HomeNewsSacu completes 1 case in 3 years

Sacu completes 1 case in 3 years



THE Special Anti-Corruption Unit (Sacu) has completed only one graft case since its inception in 2018, amid concerns over rise in high-profile corruption cases.

According to a Sacu dashboard update number 20, seen by NewsDay, as at April 26, 2021, the anti-corruption body had received 44 cases with 67 people, mostly public officials, having been arrested.

President Emmerson Mnangagwa established Sacu under his office to improve efficiency in the fight against graft and to strengthen the effectiveness of national mechanisms to curbing corruption.

But critics said Sacu was being used to fight Mnangagwa’s political foes.

Sacu head Thabani Mpofu said the institution was working tirelessly to end corruption in the country, but it needed to follow constitutional dictates on the litigation of graft cases.

“We do the dashboard update every week to keep checking our progress. As far as I am concerned, I am happy with the progress we are making in fighting graft. The process of bringing the culprits to book is complex. It is not a one-day process. As Sacu, we do not have control over what happens in prosecution in court once we are done with our investigations,” he said.

“Members of the public should be patient with us. Accused persons have their rights that ought to be respected. We had a breakthrough in arresting the public officials, which was not common, hence citizens should remain confident with our functions.”

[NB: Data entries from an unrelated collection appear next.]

A landscape with many peaks, sampled at points; each row gives a point and its height.
From any point a climber steps to the highest of the 2 points nearest to it. It stops when none of these is higher. Distance is the straight distance between rows; heights are no part of it.
K963: [135 142 125 123 133 131 147 131 125 123 108 115 134 152 177 133 115 125
 139 174 118]  (h 2.50)
K987: [136 126  98 115  83 144  80  50 156 151 148 132 122 159 172 145 106 142
 109  87 136]  (h 3.68)
K759: [124 128 143 134  88 110  51  82 141 106 162 119  97 120 138 139 120 154
 126  68 157]  (h 3.09)
K913: [ 88  93 168 129 109 146 166 134 173 102 139 167 157  78 149 129 154  93
 157 127 152]  (h 5.43)
K260: [ 99 108 147 151 122 164 149 166 115 103 144 158 143 117 131 140 131 112
 154 111 139]  (h 6.04)
K596: [174 170  75 148 141  98  80 132  85 127  84  68  99 181 103  96 153 154
  58 166 101]  (h 3.10)
K262: [115 115 133 166 165 112 166 162  96 147 103  94  93 105  49 100 142 122
 136 159 114]  (h 3.00)
K410: [145 127 114 147 227 136 138 183  46 160  93 116  74 140  80 122 148 155
 185 131 131]  (h 3.92)
K395: [125 145  88 167 112 174 106 148  86 123 155 101 145 178 153 132 156 125
 104 137 162]  (h 1.87)
K954: [110  98 147 101  86 139 139  85 168 115 148 218 175 114 163 132 111  99
 144  84 129]  (h 0.58)
K227: [ 93 121 131 138 123 150 111 116 129 113 150 169 114 109 109 150 147 112
 159  66 163]  (h 5.40)
K802: [106 143 180 136 170  99 166 112 134 165 113 174 135 100 142 112 115  65
 163 136  70]  (h 5.86)
K136: [151 101 102 119  89 177 102  99 140 145 153 136 146 155 141 148 117 144
  92  92 158]  (h 4.03)
K363: [ 95 145 119  99 135 134 146 143 155 103 113 154 145 113 177 164 155  94
 176 145 137]  (h 1.75)
K290: [129  70 129 113  88 180 119 104 156 150 169 165 156 134 119 143  90 135
  96  41 153]  (h 4.55)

The 2020 Transparency International Corruption Perception Index (CPI) ranked Zimbabwe 150 out of 187 highly corrupt countries after it scored 24% on corruption fighting.

Of the 44 cases received by Sacu, 18 have trial dates. Twelve have complete investigations and are ready for set down.

An analysis of the cases shows that police officers dominate graft charges, for receiving bribes to protect accused persons facing corruption allegations.

Among the officers is Commissioner Douglas Nyakutsikwa, who was arrested after he allegedly used his influence as a senior police officer to get residential stands for himself and his friends from Harare City Council.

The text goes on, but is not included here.